Kimberly Schaye's essay on struggling to conceive, "Watching for Rhinos," is now live over at
The Fertile Source. Here she talks a little more about infertility, heartbreak, and the ironies of conception.
1) For women who don't want children, or who have never had a problem conceiving, it can be difficult to understand the pain and heartbreak associated with infertility. Can you talk a little bit about it?
I think the heartbreak comes from the fact that you go into it with so much hope. At first it doesn’t even occur to you that something thousands of women do every day – give birth – might not be an option for you. When it starts to dawn on you that something might be wrong, it’s scary. When the cause of my problem couldn’t be pin-pointed right away, I felt scared, sad and confused -- and I had no idea how or when it would end.
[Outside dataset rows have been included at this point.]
The rows of X fall into 3 groups, and each row is roughly a mix of its group's hidden directions.
X, 98 rows:
[[ 22 -15   6   6  22  44 -26 -51 -20  -3]
 [-26  18 -33  -6  30 -57  19   4   2  17]
 [ -7 -14  13 -39  16 -10 -44 -18  31 -36]
 [-14 -17  20 -15  24  21  62  19 -10 -21]
 [ 49   0  39  20  -6 -40 -24  -3  17   8]
 [ 64   8 -18  10  14  -3 -19  -8  -2 -40]
 [-48  -6  11  27 -41   5  22   0   8 -38]
 [ -5  71  -2  31 -15  14  13   7   8  11]
 [ -3  19 -24  -2  23   4  68 -14 -10 -23]
 [ -4  49  43  -8 -27   0   0 -31 -28  -6]
 [  0 -40 -48   9 -25 -38   7  -7 -22  16]
 [-14  29  21 -26  35   9 -24 -26 -43  20]
 [  0  25  -1 -26  61   9 -19 -10  33 -18]
 [-25   4  58  -5  -1  31  11  41   0  15]
 [-35  33  18 -12  -7  20   7   5  59 -12]
 [-23  43   6 -13  36 -10  48  24   7   1]
 [-20 -22  28  14  -8 -21  44  20 -20 -42]
 [-59   3  25   2 -15  18  41  13  20   6]
 [ 17   7   6  11  28   0   7 -30   3 -68]
 [-49 -35  32  11 -37  -3  27   5  -7   0]
 [ 12  51  21 -10  32  35 -21 -12 -23 -19]
 [ 37 -14  11 -38  -4   8  17  20  37  41]
 [ -7 -56  14  -6  19 -47 -25 -14   2  -5]
 [  4   4  31  24  54  11  18 -31  -4 -32]
 [ -2  16  33  -6 -22 -28  21  25  48  31]
 [ 32 -22  32   1  -6  49  -9 -23 -15  33]
 [ 16 -24  41   5   4  15  58  23  -6  14]
 [-15 -42  21   9  42 -19   1 -12 -16 -44]
 [-19  -2 -33 -36 -27  27 -46 -17 -16 -11]
 [-19  23  46   8   6  -3   2   0  56 -26]
 [ 26   3  42  -6 -27  12  30   5  33  40]
 [ 25  -3 -35  -4   5  11 -27 -11 -63   9]
 [-38  41  30  -6 -17  26 -28 -13  21 -23]
 [-10 -11 -18 -19  28  20  51  21 -40  12]
 [ 20 -49 -15   3 -12 -52 -28 -10  11  -6]
 [  3 -50 -14 -51  25  19  -4  -1 -22   8]
 [ 18  24  13  -9  -4  24   9  11  10 -70]
 [ 10  35  19 -13  18   9  62  10  14  23]
 [ -2  -3 -29  30  29  -4 -13  14 -39  49]
 [-12  27  15 -42 -34   2  35 -22 -34  -3]
 [ 17   1 -36  10   2 -18  29 -59 -15 -18]
 [-13 -54 -19 -23  15 -10 -17  33  35  -6]
 [-32 -35 -39  17   7 -15  16 -33 -30 -19]
 [ 31 -10   7 -16  25 -39 -44 -10   7  36]
 [-21  -3  12 -27 -24 -40  -1 -55 -16  13]
 [ 25 -46   0 -22  19   3  10   7 -44  35]
 [  7  -4  -5 -27  27  18 -39  29  17 -49]
 [ -3  19  31 -15  43  47 -17  32   1   6]
 [-35  15  24   8 -27 -15  16  13  55  22]
 [-31  59   4   7  -6  15 -39 -18   4 -16]
 [ 21  -9  12 -13 -21   5  10  47 -20  54]
 [-30 -23  14  -1  -3 -27   6  29 -11  60]
 [-11   1  22  23  36  11 -37  52 -15   8]
 [  4  17  -4  29  17   8   3 -26 -18  66]
 [  6  -7  28  10 -44  35  13  -2  25 -45]
 [ -5  -9 -32  18  40 -54  14   3  15  22]
 [ -8 -23  -2  41  13  -3   3  23   7  62]
 [ 39 -25  13   6 -41  30 -40 -16   5  -6]
 [ -7 -26 -32   0  33  11  -7  41 -13  45]
 [ -3   0 -11 -14 -72 -12   8   6  14  31]
 [  2  29  28  46  35  16  -3  14 -38   1]
 [-43  21  17  -2  33 -43 -11   2  29  20]
 [-28  -8 -15  15  33  -4  32 -56  -6 -17]
 [ -5 -39 -43 -41  22  26  14   5 -21  -3]
 [  6 -30 -46  10   2 -20  -3  38 -12 -43]
 [ -8   0   4  40  31 -35 -20 -17 -47 -13]
 [-15  39  29  26  15 -14  30  12  46   6]
 [-23  36   9 -16  17  20   5   3  60 -20]
 [-31  33  13  -7  14  35 -11  -8 -51  20]
 [-26   1  46 -17  -2   3  13   9  60   4]
 [  0   8   6 -16 -42 -17 -55  23  17 -27]
 [ 55  -1  -7 -14  -2  14 -10  12 -24  52]
 [-12  28  18  -6   4   6 -18 -17 -29  65]
 [-15   9  13   6 -25  13 -22  16  21 -66]
 [-14  16   6 -34 -12   5 -50  41 -20  21]
 [  1  16  29 -16  16  -7   1  38  -1  62]
 [-38 -19 -14  -7   5  -5  26   6  55 -32]
 [ 32  45 -17  -9  22  21  -9  -8   8 -49]
 [ 12 -23 -12  14 -36  23  -4 -29   2 -57]
 [  9   7  31   9  46  28  21 -15  17 -43]
 [-57  -9  -7 -35 -11  14 -42 -17   0  -1]
 [-37  13   8   8  -3 -42  17 -12  52 -16]
 [-51  15  24  -2  -7  12  26   9  49 -12]
 [ 20  15 -15 -10  72   5  -3  -5 -27   7]
 [ -3  35  44  -3   3   5  14  -8  57 -12]
 [  0  -5 -33   6   1  -2 -53 -13 -13 -51]
 [  1  -1  16  -6 -22  38  42  47 -26  -1]
 [  8  -2  -8  29  14  -4  -2  42 -23 -59]
 [ 19 -35  32   8 -48  40 -13   9  -7   5]
 [  3 -67  -5 -22 -29   7  -8  -3 -30  -8]
 [ 32  -7 -62   1 -14 -10  21 -15 -23 -22]
 [-13 -20 -26 -13 -31  -5   8  61 -14  23]
 [  2   0 -34  44  -8 -26  -4   8 -41  36]
 [ 38  10  36 -10   8  38  16 -10   0  46]
 [ 28 -17 -28   0 -47  11 -27  26 -19 -32]
 [  6 -11 -22 -16   2  53  26   8 -47 -12]
 [ 14  27  27   2 -15   2   2 -24  12 -66]
 [ 20  48  20  16  33  34 -26 -10  -8 -22]]

Here is one row from each group, named. Which group is each of the other rows in?
[ 35  24   9 -20  27   5 -10  20 -10  57] | (86)
[  2  -8  12  51   0 -15  21  30 -17 -48] | (74)
[ 58  -8  -3 -41 -12  22 -18   5  28  -5] | (92)

[-20  62  20  15 -17  29   0   1  21 -22] | (92)
[-42 -35  27 -36   4  31  14   3 -21  18] | (92)
[-23  15 -28   4   9 -54 -18 -13  31 -29] | (86)
[-35  -2 -21 -33   1   0 -58 -23   9 -11] | (92)
[-17 -25 -33  18 -51 -27  25  12  19  11] | (92)
[ 10  22  31  -3  38   4 -28 -40  30  24] | (86)
[  2  18  35  -3 -31  19  42  36  28 -11] | (86)
[-28   2  -8  -2  43  29  15   9 -54 -14] | (86)
[-29 -38  24   5 -38   4 -19  43 -14  12] | (86)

2) How long did you struggle with infertility? What helped you cope with it and what would you have done if you hadn't been successful in conceiving a child?
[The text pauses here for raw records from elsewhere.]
Each path below is one point turned by a fixed rotation once a step. After each direction that follows a path, write how fast that rotation turns it, in degrees per step (0 if it stays still).
Each turn is a multiple of 5 degrees from 10 to 175, or 0.
Each row of a path follows its step; steps can be skipped.
Path 1:
step 1: [ -3 -17 -12  24  -8 -11 -20 -19  -1  -2 -10  -5  11 -25   4  -8 -20  -7
  -8   6   6   9   5  -9 -28  34   6   2  23 -31   4  11  12  -1 -13   5
   1  -6  13  23  16  -7 -19  -4  21  -5  10 -34  22   0 -31  -7 -17  26
 -14  -9 -26 -22]
step 3: [  0  13  41   3 -20   9  20  -7  -5 -30  17  -7 -23  21   7 -17  12  10
  11  -3  -6 -14 -23  21   4  15  -1  -8  10   4  38  14  16   1  10  -6
   0 -13  15 -18   3 -19 -23 -19 -17 -15  -6 -13   3  13   0 -28 -30   8
  -9  23  -4  -2]
step 6: [ -7  -9  -2  10   4 -21 -31 -17  -2  -1  10  32 -10  13 -15 -15 -12  16
   8 -46 -13  15 -28 -26   8  -6 -10  13  -9  -1  11  -5  -8  -2  -4 -26
  11   5  15   3  -1   7   0  13  -6  23 -21 -34  23  24  -8   2  -9  -9
  -1   7  15 -20]
step 19: [-11 -27  -6   0  -5 -14  13   6  12   2   3   6   0  27  16  14  -6  27
   2  33  -3  -2   6  -9 -20  24 -16  14   6  34  17   0   7  28  -7   8
   4 -19  22  12 -20   5 -30 -26   4 -19 -14  15 -19   6  -1  -9  -9  23
  20 -16 -14 -19]
step 20: [ -6 -40  14  26 -12 -20   0  22  -2  14  16   8   5   6  10 -22  20  -1
  38   3  -3  -6  15  26  14 -22   2  12 -12   8  -9  15  27 -10  14 -10
 -22  21  -3  -7  -9  26 -11  -6   9  -3  -4  -5  29  34   8   4  -5   4
   1   3 -11  18]
step 21: [ 20  -5  13   1   2  -8   6 -16 -10 -16 -17 -35  -6  12 -13  11 -19   3
   3 -29 -23  -6  -4  17 -22   3 -20  13 -48  -4  -8  -1  11  -1 -11  -4
  -9 -17  22 -12   0   3 -13  -4  -9  32  -5  11 -20  14   5 -16 -16   0
   6  -3  -3  43]
step 23: [ -7 -40 -18   4   6   2  17  15   3  -4  -4   2 -22  -7  15   2  -1   9
 -29   1 -30   0   6 -18  33  -5 -16  40  27   7  -4 -18  -6  30 -15 -18
  -4 -10  -2  -2 -13   9  15   6  15  11  -1  -9 -13  24 -30 -13   8  12
   0  -1 -10  13]
step 26: [ -8  13   3  17 -13  15   1 -15   2  -9 -11 -17  -6   4  34   4  31   8
  -3  -9  -6  -7 -16   2 -18  16   0  18  -7   1  -7  20  16  17  -1  10
   3  13   4 -26  25  27 -12   1  30 -22  -1 -15  23  -7  -3  -2 -24  22
  13  -4 -46  21]
[-3 -2 -1 -1  4 -2 -5 -2  2  0  7  2  1  0 -2  1 -8  1  6  2  6  1  4 -1
  5 -1  0 -6  7 -5 -7 -4  9 -4  3 -7 -3  0 -4 -6 -2  1  1  4  2  3 -2 -3
 11  4  1  5 -4  4 -3  1  7 -2] -> 155
[ -1   9  -1   2  -6   0  -1   0  -2   1   3   2   1   8   1  -1   0  -6
  -7   1   0 -13   0   4  -3   6  -5  -5  -5  -4   3  -3  -3  -5  -1   4
  -4  -7  -3  -4   0   1   6   2   2   7  -6  -4  -2   3   5  -3  -3  -1
   0   1   6   0] -> 100
[-4 -4  5  0  5  4  8 -6  1  2  0  6  8 -4  2  2 -1 -1  1  3  3  0  0 -2
 -4 11  2 -2 -1 -6 -2 -5  0  0  2 -1 -5  0  3 11 -3  0  1  0 -7  3 -9  5
  0 -2 -1  0 -3 -3  3  2 -7 -4] -> 120
[  3   4  -3 -11  -2   6   2   6  10  -4   1   2   3  -2  -5  -1  -5  -3
  -3   0  -2   2   5   1   3  -3  -2   1  -5   1  -5   8   3  -2   1   3
   2  -7   5   0  -2  -2  -4  -6   3  -2  -9   1   0  -2   3   6  -1   1
   5   5  -1  -6] -> 130
[  1   2   7  -2  -1  -1  -2  -2  -9   0   1   0   1   8  -3  -4   1   5
   1   8   1   8   2   5   0  -2   2   3  -3   9  -1  -3   4  -2  -7   1
 -11  -1   5  -1  -2  -1  -7   9   3   1  -5  -2   1  -5   5  -2   3   0
   0   3  -2  -1] -> 45
[ 0  1 -3 -3 -1 -1  1 -4 -4 -1  1  5  0 -4  2 -8  3  1  6  4 -5  2  2 -9
 -1 -1  5 -3  2 -5  4 -1  3  4 -7  7  2 -5 -1 -6 -1 12  1  2 -4 -8  1  0
 -6  6  2  0 -5  5  2  3  0 -7] -> 115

My husband and I tried for a year without medical help and then a year going through all the treatments. It’s so important to find professionals whom you trust on a gut level. I was lucky to find people like that. Connecting with other women in the same situation is also crucial. And, you have to find a way not to live and breathe it every minute of every day, but that is so hard.
I’d like to believe that had I not been able to bear children, I would have eventually chosen to adopt and stayed the course with another long, emotional and uncertain process. But truthfully, there’s no way to know. I think I would have had a lot to work through before moving forward.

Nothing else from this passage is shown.